German Expressionism was retaliation to the totalising regime and it drew on the traditional   use of folklore and primitive artefacts.   Ernest Ludwig Kirchner[1880-1938] was a German painter and print maker and one of the key figures in the artists group Die Brucke or The Bridge, the first 20th century Expressionist group.  The Brucke group, was named after a quote by Friedrich Nietzsche, in which he states that ‘what is great in man is that he is a bridge and not a goal.  Kirchner volunteered for army service in World War I, suffered a breakdown, and was discharged. In 1933, his work was branded as Degenerate by the Nazis.  In 1938 Kirchner took his own life by gunshot.[iv]

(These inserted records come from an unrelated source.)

Rows are points. Examples show where two turns around zero, p and q, send a point. Where does a point land after both, in the order given? Backwards means that the second turn is done in reverse. Each puzzle has new turns, and all numbers are rounded.
In the rows, 128 means zero.

Turn p:
[155 150] => [161 138]
[121  77] => [103  83]
[ 91 163] => [107 174]
[134 102] => [124 102]
[140 147] => [146 141]
Turn q:
[102 149] => [100 146]
[190 111] => [191 118]
[113 117] => [114 115]
[107 135] => [106 133]
Where do these land?
p, then q: [153 141] => [156 134]
q, then p: [156 139] => [158 131]
q, then p: [ 99 103] => [ 93 112]
q, then p backwards: [162 133] => [156 148]
q, then p backwards: [ 71 124] => [79 98]

Turn p:
[152 122 135] => [147 121 144]
[ 83 127 157] => [ 78 108 126]
[116 176 129] => [101 168 141]
[137 148 108] => [137 156 126]
[110 119 150] => [107 108 131]
[170  76  89] => [197 107 101]
Turn q:
[ 98  77 133] => [117  70 119]
[116 138 112] => [115 137 112]
[111 164 153] => [ 97 150 155]
[168 106 122] => [174 122 126]
[139  97 144] => [147  99 140]
[136 186 105] => [118 189 117]
Where do these land?
q, then p: [144  84  85] => [186 132 102]
q, then p: [118 124 149] => [116 108 131]
p, then q: [142 157 174] => [105 113 177]
p, then q: [107 148 105] => [107 153 110]

Turn p:
[117 153 138] => [139 155 127]
[94 93 77] => [ 76 110  84]
[168 129 130] => [157 102 138]
[133 137 167] => [141 145 162]
Turn q:
[161 150 150] => [152 165 117]
[ 77 124 153] => [ 84 134 164]
[139 116 132] => [143 126 135]
[152  91 128] => [164 110 145]
[111 159  77] => [ 97 106  79]
Where do these land?
q, then p: [166 114 101] => [138  81 124]
q, then p: [171 118 144] => [170 108 136]
q, then p: [ 90 122 143] => [107 159 146]
p, then q: [ 85 159 123] => [100 138  84]

Turn p:
[ 91 121  99 128] => [ 89 140 107 140]
[162 142 187 125] => [173 120 180 117]
[172 104 139  82] => [153 127 130  64]
[ 85 113  98 167] => [ 81 111 105 166]
[148 132 109 129] => [144 125 106 125]
[110 156 136 137] => [129 145 140 156]
Turn q:
[128 132 137 139] => [122 133 129 140]
[129  77 174 138] => [120 110 190 151]
[131 184 107 114] => [138 165  82 112]
[107  83 148  91] => [123 112 181  93]
[121 140 107 172] => [106 115  93 155]
[153 152  94 114] => [160 132  91 116]
Where do these land?
p, then q: [ 80 130 155  62] => [102 205 132 101]
p, then q backwards: [143 142 111  89] => [132 163 121  97]
q, then p: [121 116 114 176] => [ 91  99 115 145]
p, then q: [164 111  87 122] => [157  96 106  97]
p, then q: [112 140 141 160] => [108 120 136 161]
p, then q: [163 156 145 140] => [165 126 134 160]
q, then p: [113 100 144 148] => [103 111 155 135]

Turn p:
[ 89 150 165 140 185 155] => [148 146 108 108 156 200]
[148 109  86 164 119 106] => [118 143 126 179 135  90]
[ 82 117 163 118 110 110] => [ 96 117 168 115 129 164]
[123 138 116 108 120 195] => [147 116  90 118  75 148]
[153 149 129 127 116  89] => [128 146 151 113 142  90]
[154 135 138 108 187 124] => [152 118  96 101 176 124]
[118 118  88 113  88 150] => [102 118 114 141  75 114]
[157 107 138 144  99  94] => [131 119 171 149 137  93]
Turn q:
[134 155 130 151 106 141] => [117 154 125 146 113 153]
[ 79 127 126  93 148 103] => [110 113 172 106 146  91]
[178 138 136  76 110 141] => [157 140 115  70  98 149]
[137  90 168 173 147 159] => [181 110 120 185 133 135]
[137 143  97 143  70 110] => [ 76 133 102 128  90 146]
[ 82 103  99 146 169 142] => [114  96 144 152 189 124]
[149 140 140 114 146 100] => [141 150 118 109 125  98]
Where do these land?
p, then q: [ 62 213 112 152 141 110] => [100 198 194  98 143 169]
p, then q: [137 112 136 143 134 120] => [143 132 118 144 136 119]
p, then q: [149 116 172  71  73 123] => [163  76 143 106  70  99]
p, then q backwards: [143 100 100 148 124 121] => [115 115 137 166 135 110]
q, then p: [ 94 122 104 136 148 140] => [131 122 117 137 159 163]
p, then q: [142 147 109  93 132 122] => [104 118 130  94 128 109]
p, then q backwards: [141 104 183 131 140 123] => [105 103 135 109 152 170]
p, then q backwards: [156 109 108 151 131 164] => [150 100 157 164 129 127]

Turn p:
[110 144 175 119 106  98] => [132  87 159 147  99 109]
[100  63 114 111 123  99] => [105  72 117 100 153 162]
[113 140 153 172 123 120] => [146 131 180 126 125 128]
[158 129 119 121 225 211] => [144 198  79  90 189  60]
[136 139 111 133 135 118] => [143 136 120 140 133 140]
[ 98 136 113 117 124 118] => [113 115 132 154 145 136]
[123 136 140 127  98 128] => [113 124 143 137 104 129]
[175 138 110 124 120 122] => [147 148  97 131 100 144]
[139 126 118 129  97 138] => [110 140 126 126 105 144]
Turn q:
[109 111 131 114 131 140] => [130 120 129 136 103 144]
[146  99 124  94  95 117] => [129 152 177 145 113 128]
[125 147 193 175 103 128] => [130 174  96  93 162 172]
[121 132  91 173 111 122] => [178 128 112 133 151 107]
[ 97 146  89 107 154  71] => [108 120 100 192 127  84]
[147 156 127 108 161 180] => [103  91 128  77 105 113]
[151 107 141 124 141 140] => [119 112 153 117 134 147]
Where do these land?
q, then p: [122 150 108  98 135 149] => [114  96 132 137 111 154]
q, then p: [ 98 108 110 224 101 119] => [181 193  65 104 127 134]
p, then q: [116 104 118 111 121 128] => [138 111 124 143 106 135]
p, then q: [153 138  91 115 117  82] => [177 107 148  95 131 117]
q, then p backwards: [103 128 116 122 165 131] => [127 125 131  89 117 106]
p, then q: [140 141 190 117 117 135] => [126 181 147 160 144 135]
p, then q: [164 126 162 108 139 153] => [121 159 143 161 130  93]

Expressionist artists Emil Nolde [1857 –1956] and Ludwig Meidner [1884-1966] began a trend in the depiction of inner worlds, isolation and alienation.   The idea of the primitive was very much a basis for a large amount of the Brücke artists’ work, but it also became the German ideal heralded by the Third Reich. The idea of the artist’s rejection of society and the urban city was prevelant throughout the history of art in Germany, for example, preceeding Die Brücke, was Wilhelm Riehl’s Land und Leute [1857 – 63], which advocated a return to the land and racial purity making it a symbol of German culture and tradition.  There was also Carl Vinnen’s Worpswede Stimmungsladschaften [mood landscapes] and Arnold Bocklin’s mythological landscapes, which provided a romantic vision of rural life. The notion of returning to nature is also highlighted in Adolf von Menzel’s a Journey Through Beautiful Nature, [1892]. 

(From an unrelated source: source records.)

Every row gives one point. Before rounding, the points of a table are all equally far from one centre. They may lie mostly on one side of it. Write the centre, to within rounding.
In the rows, zero is written as 128.

Points (7 x 3):
[[157 147 125]
 [106  94 188]
 [138 120 121]
 [150 138 207]
 [ 44 131 127]
 [ 57 107 187]
 [162 192 177]]
Centre: [ 98 161 163]

Points:
[[162  74 153 166 150 136 112 183 110]
 [176 114 183 140  89 123 124  95 120]
 [139 122 186 146 139 117 153 129 209]
 [143  61 206 127 170  71 167  94 156]
 [103  87 169 140 125  87 165  97 188]
 [121  42 154 182 119  49  95 111 152]
 [206  49 153 223 109  91 131 122 109]
 [149  94 148 175 204  87 146  86 182]
 [196  95 107 183  77  87 174 109 165]
 [152 119 113 134 142  72 183 101 190]
 [165  70  95 223 165  95 151 129 164]
 [180  25 105 185 133 111 139 136 117]]
Centre: [171  85 155 165 136  82 142 130 150]

Points, 21 rows:
[[ 80 149 148 140 187  67 166 176 166 212  83 104 182 108  91 146 114 142]
 [ 34 173 135 166 123 117 128  83 222 175 120 100 186 125  87 128  86 160]
 [  7 138 132 116 184  78 153 184 137 162 149  91 164 117  80 153 119 177]
 [ 42 122 151 100 148 174 106 125 193 159 129 102 192 143  65  93 159 117]
 [105 136 171 108 179 132 166 154 164 172 152 144 240  87 118 121 102 172]
 [ 67 101 107 166 161 115 102 103 163 195 132  77 206 144 104 149 150 169]
 [112 136 157 164 162  74 156 165 186 125 123 164 150 191  63 159 132 193]
 [109 186 163 153 147 126  86 142 108 115  96 121 163 117 106  88 147 121]
 [ 55 127 107 109 103 120 138 145 148 144 139 177 192 183 117 100 117  92]
 [ 59 142 169 139 160  31 156  86 138 163 136  82 135 115  76  94 110 179]
 [ 59 121 157 174 181  97 164 127 201 234 104 100 194 137 120 111 143 158]
 [ 86  82  91 136 137  82 136 112 174 184 141 132 167 126 109  89 162 172]
 [ 69 165 144 104 160 147 210  88 164 175 154 152 201 120 139 122 138 195]
 [109  74 135  73 153 114 167 122 121 168 158 144 188 134 108 145 156 177]
 [ 66  86 147 165 151  62 135 145 158 194 140 105 219 158  63 100 152 143]
 [ 85 126 142 177 160 121 187 137 209 162 139 113 175 101 142 143 147 210]
 [ 90 126 168 149 131 106 145 164 229 185 117 124 156 182 127 144 157  90]
 [ 70 122 163  88 150 114 198 169 184 159 145  73 196  92 128 146 124 154]
 [ 82  92 156 132 159 140 201 138 223 199 174 149 154 173 101 132 134 153]
 [ 66 158 139 134 108 115  93 164 166 205 135  81 208 140 101 169 130 155]
 [ 59 133 100  94 111 161 182 143 147 137 138 112 137 168  91  80 155 150]]
Centre: [ 74 142 162 137 152 115 148 125 152 153 136 125 162 146 103 128 124 145]

Points:
[[ 54 135 164 129  52 158 142 124 133 103 137 129 142 103 128  97 147 132
  108 142 158 119 126 195]
 [170 154 151 104  15 163 142  51  99  91 183  19 101 144 102 141 206 136
  128 166 162 152 180 179]
 [147 102 135 149  47 157 108  63  77 135 135  85 129 160  42 183 174 192
   99 160 146 126 159 195]
 [161 173 140 157  93 154 123 119 129 109 117 131 124 118 106 137 235 195
  123 142 156 125 180 205]
 [140 122 144 163  68 115 139 118  97 105 133  96 130 120 105 184 228 133
  153 108 215  97 156 183]
 [170 137 187 113  49 180 148  73 109 128 153 137 131 150 120 109 226 160
  128 147 122 114 142 194]
 [ 99 190 154 126  92 161 148  62 117 136 170 140 161 134 105 138 236 174
  128 167 150 142 117 150]
 [144 153 129 134  83 153 168  75 128 100 173 135 126 153  89 107 201 145
  127 163 130 187 131 249]
 [140 171 139 144  52 165 130  96 124 113 201 114 162 128  95 150 206 147
  119 174 142 108 155 212]
 [107 121 126 173  79 143 124 143 135 103 136 102 112 116  76 160 166 104
  155 140 137  71 158 211]
 [131 144 135 119  47 166 154  63 146 113 154 135 131  70 135 171 195 112
  122 168 125  98 156 200]
 [149 139 170 120  86 173 130  78 121 126 130  53 143  63  81 108 179 161
  159 168 174 121 152 177]
 [145 134 106 131  69 156 138  42 111 136 218  99 138  88  94 147 217 165
  103 161 186 105 181 148]
 [112 170 140 134  59 150 145  45  81 112 134 151 138  99 100 171 196 152
  114 179 168  97 185 207]
 [174 171 118 122  56 165 160  38 130 105 156  77 163 162 105 158 243 157
   92 169 173 117 170 160]
 [174 114 193 111  88 110 177 128  90 112 151 139  75 118 104 186 221 137
  136 160 150 133 199 161]
 [137 123 157 157  60 147 158  78 106  69 149  68 121 129  71  54 191 141
  141 172 178 115 167 218]
 [106  80 153 103  92 142 130  78  96  98 139 100 113  98 113 163 201 146
   81 152 196  93 158 221]
 [138 100  64 130  70 173 129 111 192 138 134  74 154 124 105 153 187 158
  104 153 174 103 157 168]
 [120 151 119 118  39 175 141 117  87 115 130  65 111 110  81 174 201 151
  169 157 161  71 201 130]
 [158  99 190 173  61 106 122  74 131  93 139 103 113 169 125 100 224 162
  152 163 205  74 162 179]
 [151 146 163 101  44 118  93 119  96  83 161 173 109 109 106 139 235 146
  124 154 166 118 177 162]
 [143 151 151 128  61 118 149 116 154 149 158 103  63 134 103 142 232 164
  109 123 171  75 113 204]
 [104 141 142 135  86 110  95  76  79 116  89  98  83 121  93 235 188 152
  119 152 161 123 111 174]
 [122 116 147 140  94 143 131 115  66  39 180 114 149 130  98 123 237 136
  124 149 169 150 161 164]
 [ 86  74 115 146  82 171 175 112 125  90 125  92 112  95  56 130 223 172
  146 176 175 135 174 134]
 [126 122 191 112  40 129 106  98 101 120 125 130 178 172  81 169 190 158
  132 150 135 114 187 180]
 [187 116 151 124  40 138 170 112  68  92  96 112 170 134 108 125 181 125
  118 169 150 105 157  99]]
Centre: [130 133 124 122  79 119 144  76 127 101 141 102  91 153 111 135 157 149
 130 154 158 134 156 141]

Points, 31 rows:
[[144 185 116 181 134  74  68  66 101  89  58 139 178 106 142 173 106 157
  102  88 138 189 119 112]
 [104 153  94 147 131 102  38 162 132 105  28 108 129 102 156 129 120 148
  213 113 120 199 159 149]
 [217 108  68 207 162 113  58 201 155  68  73 161 119  94 156 113 131 128
  163 108  87 208 152 136]
 [164 223 136 177  38 145  76 152 150  83 111 172 107 111 122 170 188 125
  144 132 157 167 117 190]
 [191 119  88 182  70 134  85 137  94  56 119 162 139 100  96 129 120 168
  185 137  63 140 115 198]
 [172 103  94 110 103  92  89 181 105  55  92 147  85  83 149 197  88 169
  110 150 184 153 176 134]
 [173 174 118 189 186  82  39 113  60  46 106 154  64 111 116 191 112 178
  170  92 143 171 135 145]
 [150 148 134 210  92 155  65 153  89  45  70 198 110  98 125 101 123 159
  106 104 162 137 173 165]
 [161 146  66 201  67 116  65 171 193 126  73 191 125  73 128 127 104 176
  101 101 133 153 149 160]
 [155 172  95 159  84 155  87 154 144  80  54 141  95 117  96 194 116 101
  207  96 155 168 150 150]
 [163 115 115 205 135 151  45 195 137 125 125 151 136  87  62 159 181 100
   98 123 132 160 196 172]
 [134 178 110 150  83  98  31 122 115  15 101 184 162 132 152  91  91 138
   95 155 154 216 135 181]
 [184 132 123 104  86  67  88 203  57  94  91 137  75  85 116 151 141 138
  147 138 162 119 146 147]
 [167 170  61 134  85 109  94 159  93  89 132 117  86  94 143 119 147 125
  167 101 110 222 157 201]
 [132  92 211 116  95 139  87 130 137 149  91 155 183 153 130 209 155  97
  152 134 128 142  78 116]
 [219 176 101 192  63 129  89 155 170 101 145 130 107 121  59 136 108 149
  131 117 166 170 112 207]
 [106 107  84 192 133  79  60 169 188  88  69 210  90  89  67 154 122 155
  137 148 168  96  96 160]
 [117 184 107 147  68 127 101 139 126  71  49 142 140 143 171  78 104 173
  160 142 111 189 170 189]
 [158 158  44 160  99 166  61 122 147 122 100 170 119  67 110 128 147 140
  115  98 212 175 170 128]
 [154 128  98 156  69 148  67 137 155  59  58 129 123  99  75 107 133 163
  154 193 126 133 103 191]
 [133 180 115 145  75 168  61 138 135  41  87 161 107 119 133 212 153 173
  170  56 121 157  97 153]
 [173 171  87 163 106  76  24 155 166 121  18 159 132 106 140 169 168 147
  121 144 165 179 175 198]
 [128 176 166 171  93 191  50 142 160  61 118 134  83 109 132 195 145 146
  161 135  88 132 161 172]
 [141 138  88 132  63 122  20 196 121  76  79 158  96 127 166 148 155 168
  125  46 139 125 131 201]
 [102 134  68 177  85 116  92 155  96 126  98 157 129 133 155 139  63 154
  109 145  70 106 155 209]
 [172 209 115 186  29  98  17 149 164  86 122 154 107 103 112 145 140 175
  174 122 146 149 119 131]
 [211 199  38 101 152 155  90 184  76 120  85 172 163 139 129 180 113 132
  130 140 178 198 137  97]
 [179 133  76 173 119  96  11 154 166  89 151 181 111 128  75 172 159 130
  241  64 116 154  87 152]
 [170 105 162 159 110  77  32 135  79  78 103 131 154  74 124 179 117 152
  157 122 106 140  51 146]
 [127 195  99 167  71 124  57 132 188  73  65 168  65 130 154 196 116 148
  118 112 181 172 171 165]
 [140 185 134 219 109 104   9 133 102  47  80 164 134  78 133 147 169 118
  137 108 156 148 128 136]]
Centre: [152 137 114 140 150 112  73 148 140 110 128 174 126 171 132 141 139 152
 136 135 135 159 123 142]

Points (31 x 24):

       The Italian psychiatrist Cesare Lombroso, viewed the decent back to the primitive as a ‘madness’ or child-like stage of growth that involves a retreat from worldly chaos. Similarly, the world’s most famous of Swiss Outsider artists, Adolf Wolfli [1864-1930] created art to offset his anxiety after his psychotic collapse.   Here the chaos appears to emerge from the body and become transferred into a text and/or image.   Just as the German Expressionists escaped from the isolation and alienation of modern urban living, today Outsider artists immerse themselves in a nostalgic vision of the inner world through paining, sculpting, carving and building eclectic works.  The French Outsider artist   Pascal Maisonneuve [1863-1934], displayed his defiance of the changing world by creating faces from shells.  

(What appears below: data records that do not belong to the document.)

Each row is a point. The last column is the point's height on a tilted bowl or saddle (a function of degree 2), plus a little noise. Along how many of its main directions does it bend up, bend down or stay straight?
In the rows, 128 means zero.

Points (10 x 3):
[[106 196 132]
 [112  92  86]
 [ 65 168  77]
 [168  97  75]
 [164 107  99]
 [103 153 146]
 [151 189 138]
 [106 143 148]
 [184 221  34]
 [156 158 149]]
Directions: 0 up, 2 down, 0 straight

Points (18 x 4):
[[ 69 115  95 145]
 [ 64 148  43 169]
 [ 52  57  99 191]
 [ 81  63 108 172]
 [198  69 101 224]
 [105 131 140 129]
 [140 148 122 130]
 [127 115  35 185]
 [ 92  81 131 156]
 [186 148 182 175]
 [126 139 112 128]
 [111 166 157 130]
 [127 102  59 168]
 [192 138 205 196]
 [125  96  99 148]
 [136 113 111 141]
 [ 32 164 159 176]
 [107  96 135 146]]
Directions: 3 up, 0 down, 0 straight

Points, 23 rows:
[[106  93 123 228  59]
 [ 42 203 130 123  88]
 [205 137 126  88 166]
 [104 213 134 105 175]
 [115  73 133 217  63]
 [136  65 146 101  55]
 [137  97 137 118  82]
 [106 174 190  94 156]
 [131 110 146 156  76]
 [115 155 105 145 117]
 [ 70 163  36 135 141]
 [115 221  50 130 203]
 [104 182 177  84 158]
 [163 157 130 117 150]
 [139 133 114  87 131]
 [ 67 147  53 182 106]
 [130 188  89 118 179]
 [117 115 147 155  83]
 [ 57 112 188 119 111]
 [141 130 110 191  76]
 [ 71 169 206  36 122]
 [116 154 131 130 114]
 [114  98  66 112 159]]
Directions: 2 up, 2 down, 0 straight

Points (39 x 7):
[[130 168 101  95  89  84 164]
 [179 140 173 100 119 124 134]
 [128 125  55  75 150 117 162]
 [111 116 177  97  95  97 108]
 [174 142 187 136 182 114 127]
 [139 158 179 212  77  60  24]
 [169  27 133 202 106  71 143]
 [ 73 136  82  92 115 148 136]
 [177 108 141  38  42 152 189]
 [150 116  25 138 108 130 166]
 [163 138 174 184 107 214 117]
 [127 137  92 118 112 109 158]
 [109 146 114 173 104 111 123]
 [121 176 138  65 132  36 154]
 [142 151  94  92 196  86 149]
 [178 134  32 161  73 167 195]
 [209  74 123 134 167  87 135]
 [149  80 159  81 120 140 166]
 [144 165  92  98  83 134 174]
 [ 79 149 116 137 152  61 162]
 [116 113 144 216 122  68 111]
 [ 86 217 142 148 128  85 113]
 [158 103 146  77 134 133 169]
 [112 164 111  51 154 155 167]
 [ 25 222 102 217 143 139  38]
 [106 163 118 162 163 137 122]
 [102 160 140  98  95 110 133]
 [131 115 150 133  43 172 128]
 [175 144 130  41 128  90 162]
 [181 125  57 177 102 164 166]
 [128  40 138 191 174  98 185]
 [ 60 188 106 178 179 226  11]
 [161 202  80 189 138 184  50]
 [ 97  58 121  27  93 140 109]
 [170 153 127 181 173 152 107]
 [116 167  98 148  89 125 131]
 [177 129 114 140 125 121 152]
 [128  97 122 172 124 163 156]
 [199  42 155  86  82  97 143]]
Directions: 2 up, 3 down, 1 straight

      Outsider artists work compulsively and rarely do they plan in advance. The primal obsession is generally accompanied by a continual need to fill in the gaps and offset the natural wild or the inner mental wilderness. Nolde would often concentrate exclusively on a specific subject matter in intense bursts of activity which he described in his autobiography.  Kirchner would also work obsessively, without taking notice of the time, and would often emphasise his mental distress as a key driving force behind his work.   Kirchner reportedly took to stimulants such as alcohol, sex and morphine during his time in Berlin, and right up until his suicide in 1938 he was continually fighting a battle with loneliness and alienation, which became articulated in his frustration with modern city life.  



[i] [Adam, Peter (1992). Art of the Third Reich. New York: Harry N. Abrams, Inc.ISBN 0-8109-1912-5

[ii][ Grosshans, Henry (1983). Hitler and the Artists. New York: Holmes & Meyer. ISBN 0-8419-0746-3 p87

[iii]Degenerate art – Wikipedia, the free encyclopedia

en.wikipedia.org/wiki/Degenerate_art 

[iv]Ernst Ludwig Kirchner”, Brucke Museum. Retrieved 8 September 2007.